── Information shown ──

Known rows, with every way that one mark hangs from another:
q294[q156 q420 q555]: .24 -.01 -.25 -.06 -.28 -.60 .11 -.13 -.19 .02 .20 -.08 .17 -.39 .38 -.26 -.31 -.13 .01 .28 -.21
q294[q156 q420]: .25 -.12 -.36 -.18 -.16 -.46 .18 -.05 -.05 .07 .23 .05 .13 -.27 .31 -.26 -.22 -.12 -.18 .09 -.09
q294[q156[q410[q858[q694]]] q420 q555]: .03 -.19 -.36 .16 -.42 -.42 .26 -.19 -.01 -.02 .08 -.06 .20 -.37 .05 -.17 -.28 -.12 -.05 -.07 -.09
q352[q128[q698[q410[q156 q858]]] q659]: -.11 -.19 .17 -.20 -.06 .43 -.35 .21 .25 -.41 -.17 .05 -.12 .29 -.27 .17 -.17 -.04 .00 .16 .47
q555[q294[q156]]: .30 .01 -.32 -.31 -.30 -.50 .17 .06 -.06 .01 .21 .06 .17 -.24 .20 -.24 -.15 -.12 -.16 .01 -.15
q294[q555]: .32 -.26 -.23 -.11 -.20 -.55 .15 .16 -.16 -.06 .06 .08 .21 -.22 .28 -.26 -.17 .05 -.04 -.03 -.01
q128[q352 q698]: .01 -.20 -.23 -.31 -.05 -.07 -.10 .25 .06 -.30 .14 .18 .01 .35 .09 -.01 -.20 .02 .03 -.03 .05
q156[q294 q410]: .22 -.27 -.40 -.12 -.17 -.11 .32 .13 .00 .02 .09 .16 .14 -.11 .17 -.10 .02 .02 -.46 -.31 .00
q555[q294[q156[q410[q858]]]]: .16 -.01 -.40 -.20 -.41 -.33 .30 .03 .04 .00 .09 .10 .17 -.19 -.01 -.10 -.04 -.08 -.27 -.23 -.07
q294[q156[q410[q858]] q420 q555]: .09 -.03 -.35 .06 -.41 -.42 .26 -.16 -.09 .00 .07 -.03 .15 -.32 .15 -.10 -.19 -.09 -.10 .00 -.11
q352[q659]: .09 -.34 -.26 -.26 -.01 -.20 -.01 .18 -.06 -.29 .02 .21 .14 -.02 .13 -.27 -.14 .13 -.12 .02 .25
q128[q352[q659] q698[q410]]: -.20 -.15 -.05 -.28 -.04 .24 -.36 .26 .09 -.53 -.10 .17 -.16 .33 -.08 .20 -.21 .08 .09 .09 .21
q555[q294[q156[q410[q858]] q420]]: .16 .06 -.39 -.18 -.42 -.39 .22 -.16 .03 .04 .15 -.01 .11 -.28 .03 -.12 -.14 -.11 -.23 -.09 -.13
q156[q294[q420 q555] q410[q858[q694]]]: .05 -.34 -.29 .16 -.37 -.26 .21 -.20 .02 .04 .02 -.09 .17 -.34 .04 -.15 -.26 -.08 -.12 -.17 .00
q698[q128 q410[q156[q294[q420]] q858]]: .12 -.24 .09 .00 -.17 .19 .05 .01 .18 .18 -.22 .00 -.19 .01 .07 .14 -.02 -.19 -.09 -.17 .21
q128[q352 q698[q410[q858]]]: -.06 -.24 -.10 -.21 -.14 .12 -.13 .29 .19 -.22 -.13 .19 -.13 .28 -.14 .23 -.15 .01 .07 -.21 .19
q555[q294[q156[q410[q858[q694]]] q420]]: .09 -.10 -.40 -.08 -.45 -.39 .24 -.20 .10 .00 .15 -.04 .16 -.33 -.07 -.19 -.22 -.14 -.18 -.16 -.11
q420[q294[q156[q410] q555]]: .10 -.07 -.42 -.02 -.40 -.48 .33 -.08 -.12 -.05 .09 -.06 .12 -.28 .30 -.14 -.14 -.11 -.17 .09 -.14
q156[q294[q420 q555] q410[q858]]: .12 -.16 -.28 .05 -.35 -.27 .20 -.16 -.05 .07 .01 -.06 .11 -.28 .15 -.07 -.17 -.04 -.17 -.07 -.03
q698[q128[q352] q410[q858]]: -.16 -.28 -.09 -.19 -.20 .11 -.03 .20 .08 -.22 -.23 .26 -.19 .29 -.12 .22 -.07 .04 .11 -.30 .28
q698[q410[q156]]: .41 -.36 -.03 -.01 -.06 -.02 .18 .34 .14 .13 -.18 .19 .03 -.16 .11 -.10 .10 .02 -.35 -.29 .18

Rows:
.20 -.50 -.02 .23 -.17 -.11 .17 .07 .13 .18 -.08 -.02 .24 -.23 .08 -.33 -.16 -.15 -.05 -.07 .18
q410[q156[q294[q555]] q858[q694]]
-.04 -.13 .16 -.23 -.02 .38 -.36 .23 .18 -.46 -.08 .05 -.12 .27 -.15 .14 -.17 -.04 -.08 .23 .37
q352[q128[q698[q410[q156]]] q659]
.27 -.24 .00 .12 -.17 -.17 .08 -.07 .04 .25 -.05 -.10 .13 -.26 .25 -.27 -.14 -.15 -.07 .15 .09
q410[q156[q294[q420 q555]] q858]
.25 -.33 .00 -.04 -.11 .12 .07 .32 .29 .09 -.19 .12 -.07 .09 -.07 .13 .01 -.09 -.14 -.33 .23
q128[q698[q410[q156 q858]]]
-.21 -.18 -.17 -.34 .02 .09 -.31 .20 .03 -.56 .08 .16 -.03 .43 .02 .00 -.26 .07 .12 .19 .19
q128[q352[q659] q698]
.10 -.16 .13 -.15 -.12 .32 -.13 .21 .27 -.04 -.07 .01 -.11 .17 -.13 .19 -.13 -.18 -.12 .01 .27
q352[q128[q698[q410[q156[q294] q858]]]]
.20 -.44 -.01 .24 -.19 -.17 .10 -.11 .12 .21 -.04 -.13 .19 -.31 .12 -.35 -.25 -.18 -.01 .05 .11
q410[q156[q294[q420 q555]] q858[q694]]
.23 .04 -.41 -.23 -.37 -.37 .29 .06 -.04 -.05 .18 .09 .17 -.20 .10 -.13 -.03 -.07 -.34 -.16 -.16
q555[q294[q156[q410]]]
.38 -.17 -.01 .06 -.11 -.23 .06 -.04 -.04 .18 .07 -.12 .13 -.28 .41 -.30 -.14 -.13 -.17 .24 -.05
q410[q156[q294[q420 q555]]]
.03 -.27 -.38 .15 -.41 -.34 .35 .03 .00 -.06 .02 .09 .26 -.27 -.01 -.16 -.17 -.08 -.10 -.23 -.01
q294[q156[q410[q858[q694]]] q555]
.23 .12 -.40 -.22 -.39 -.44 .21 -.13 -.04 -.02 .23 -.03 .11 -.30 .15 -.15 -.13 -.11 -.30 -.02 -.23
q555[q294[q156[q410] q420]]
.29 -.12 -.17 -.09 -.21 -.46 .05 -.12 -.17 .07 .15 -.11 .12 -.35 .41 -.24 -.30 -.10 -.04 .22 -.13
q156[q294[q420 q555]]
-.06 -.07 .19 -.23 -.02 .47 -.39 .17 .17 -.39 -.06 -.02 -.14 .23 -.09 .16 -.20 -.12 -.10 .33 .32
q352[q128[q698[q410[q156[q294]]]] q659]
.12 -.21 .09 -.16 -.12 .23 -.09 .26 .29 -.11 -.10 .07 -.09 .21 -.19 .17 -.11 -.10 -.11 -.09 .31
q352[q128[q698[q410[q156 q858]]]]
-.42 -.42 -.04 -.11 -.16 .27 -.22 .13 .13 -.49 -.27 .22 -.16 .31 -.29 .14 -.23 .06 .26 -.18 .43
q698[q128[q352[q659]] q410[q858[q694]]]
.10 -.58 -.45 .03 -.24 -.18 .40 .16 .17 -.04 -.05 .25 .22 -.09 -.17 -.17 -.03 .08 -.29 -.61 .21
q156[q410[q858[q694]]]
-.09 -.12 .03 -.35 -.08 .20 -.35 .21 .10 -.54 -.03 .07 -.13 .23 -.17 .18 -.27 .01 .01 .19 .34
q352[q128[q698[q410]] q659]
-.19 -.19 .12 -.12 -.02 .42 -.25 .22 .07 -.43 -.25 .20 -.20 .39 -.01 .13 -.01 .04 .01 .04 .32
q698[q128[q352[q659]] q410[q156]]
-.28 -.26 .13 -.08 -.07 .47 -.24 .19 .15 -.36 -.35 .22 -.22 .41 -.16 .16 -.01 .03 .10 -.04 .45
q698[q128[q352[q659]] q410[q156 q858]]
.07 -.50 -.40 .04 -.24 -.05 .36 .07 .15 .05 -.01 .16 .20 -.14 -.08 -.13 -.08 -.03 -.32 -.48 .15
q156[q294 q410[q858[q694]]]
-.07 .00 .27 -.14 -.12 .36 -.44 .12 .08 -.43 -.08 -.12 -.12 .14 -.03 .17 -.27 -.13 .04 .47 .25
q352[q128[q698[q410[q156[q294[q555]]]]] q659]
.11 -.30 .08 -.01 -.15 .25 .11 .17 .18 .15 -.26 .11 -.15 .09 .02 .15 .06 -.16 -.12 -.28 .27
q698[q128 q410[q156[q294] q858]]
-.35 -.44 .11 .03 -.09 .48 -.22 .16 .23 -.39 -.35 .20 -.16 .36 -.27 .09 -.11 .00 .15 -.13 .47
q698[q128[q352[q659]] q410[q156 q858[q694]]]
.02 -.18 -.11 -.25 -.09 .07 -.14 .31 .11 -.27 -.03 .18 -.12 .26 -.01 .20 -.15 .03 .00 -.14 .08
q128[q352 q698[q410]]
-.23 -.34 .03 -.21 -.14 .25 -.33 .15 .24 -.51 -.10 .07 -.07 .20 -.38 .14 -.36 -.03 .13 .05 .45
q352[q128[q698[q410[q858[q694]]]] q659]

───
── Information shown ──

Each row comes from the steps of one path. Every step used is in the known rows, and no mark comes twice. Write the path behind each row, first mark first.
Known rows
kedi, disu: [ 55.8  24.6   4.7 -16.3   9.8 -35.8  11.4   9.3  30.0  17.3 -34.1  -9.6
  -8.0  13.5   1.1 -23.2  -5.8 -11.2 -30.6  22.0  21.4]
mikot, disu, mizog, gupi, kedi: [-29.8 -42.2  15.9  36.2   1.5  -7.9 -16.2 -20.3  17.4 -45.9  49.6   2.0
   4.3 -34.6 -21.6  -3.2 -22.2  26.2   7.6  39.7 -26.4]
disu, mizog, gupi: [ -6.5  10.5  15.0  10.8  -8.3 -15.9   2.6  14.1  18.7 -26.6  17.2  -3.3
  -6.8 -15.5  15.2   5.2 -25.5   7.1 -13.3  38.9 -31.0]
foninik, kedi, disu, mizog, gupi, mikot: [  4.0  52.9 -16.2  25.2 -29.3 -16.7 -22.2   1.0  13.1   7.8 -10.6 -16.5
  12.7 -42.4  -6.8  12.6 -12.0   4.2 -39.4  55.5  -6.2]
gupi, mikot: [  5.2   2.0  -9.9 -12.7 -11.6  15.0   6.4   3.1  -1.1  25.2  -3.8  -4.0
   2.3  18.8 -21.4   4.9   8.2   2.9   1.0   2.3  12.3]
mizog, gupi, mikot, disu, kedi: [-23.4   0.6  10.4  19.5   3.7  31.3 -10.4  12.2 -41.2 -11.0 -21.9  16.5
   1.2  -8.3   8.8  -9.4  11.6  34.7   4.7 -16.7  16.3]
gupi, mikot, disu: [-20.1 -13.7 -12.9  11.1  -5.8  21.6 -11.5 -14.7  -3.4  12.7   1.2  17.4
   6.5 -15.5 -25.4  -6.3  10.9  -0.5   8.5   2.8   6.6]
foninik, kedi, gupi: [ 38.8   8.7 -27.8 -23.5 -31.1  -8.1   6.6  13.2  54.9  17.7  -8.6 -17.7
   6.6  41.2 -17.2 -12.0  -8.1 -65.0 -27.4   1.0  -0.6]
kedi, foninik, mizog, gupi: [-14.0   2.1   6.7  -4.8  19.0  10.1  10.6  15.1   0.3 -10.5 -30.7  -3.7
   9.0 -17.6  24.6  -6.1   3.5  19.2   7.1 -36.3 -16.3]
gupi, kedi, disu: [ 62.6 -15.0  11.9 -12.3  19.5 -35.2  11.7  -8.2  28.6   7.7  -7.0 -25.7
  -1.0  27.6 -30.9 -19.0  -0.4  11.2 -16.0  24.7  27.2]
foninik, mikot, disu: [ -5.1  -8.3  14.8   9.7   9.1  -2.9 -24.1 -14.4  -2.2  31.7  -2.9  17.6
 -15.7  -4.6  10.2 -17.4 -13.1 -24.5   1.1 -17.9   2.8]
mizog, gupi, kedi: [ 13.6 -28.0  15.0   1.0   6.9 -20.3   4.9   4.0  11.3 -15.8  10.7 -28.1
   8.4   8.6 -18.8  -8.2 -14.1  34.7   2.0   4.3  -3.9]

───

Work request:
Across all the records, find the lines containing the word "from" and reproduce each one.

Solution:
Known rows, with every way that one mark hangs from another:
Each row comes from the steps of one path. Every step used is in the known rows, and no mark comes twice. Write the path behind each row, first mark first.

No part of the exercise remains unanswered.